UFO shot down over Canada, probably belonged to an Illinois hobby group

The mysterious flying object shot down by NORAD in Canada on February 11 likely belonged to a balloon hobby club in Illinois, according to a new report Aviation Week. But agencies like NORAD and the FBI won’t tell the balloon club if it was one of their balloons that caused an international incident.

The Northern Illinois Bottlecap Balloon Brigade spoke out Aviation Weekstating that the circumstantial evidence is strong that it was their balloon that was shot down by NORAD fighter jets. The US was on heightened alert at the time after a Chinese spy balloon was spotted by civilians in Billings, Montana before crossing the entirety of the continental US and finally being shot down over the Atlantic Ocean off the coast of South Carolina on February 4.

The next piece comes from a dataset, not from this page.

Each path below is one point turned by a fixed rotation once a step. After each direction that follows a path, write how fast that rotation turns it, in degrees a step (0 if it stays still).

Three other aircraft were shot down in northern Alaska, Canada’s Yukon and over Lake Huron near Michigan. And it’s the Yukon Territory balloon that, given its last reported location, likely belonged to the Northern Illinois Bottlecap Balloon Brigade.

Known as pico balloons, they could easily be mistaken for party balloons, but measure things like humidity, pressure, and temperature while relaying all that weather information to hobbyists via a global network. The balloons are equipped with VHF/UHF antennas that can give radio amateurs information about their coordinates. And how Aviation Week points out that they can circumnavigate the globe multiple times before finally failing.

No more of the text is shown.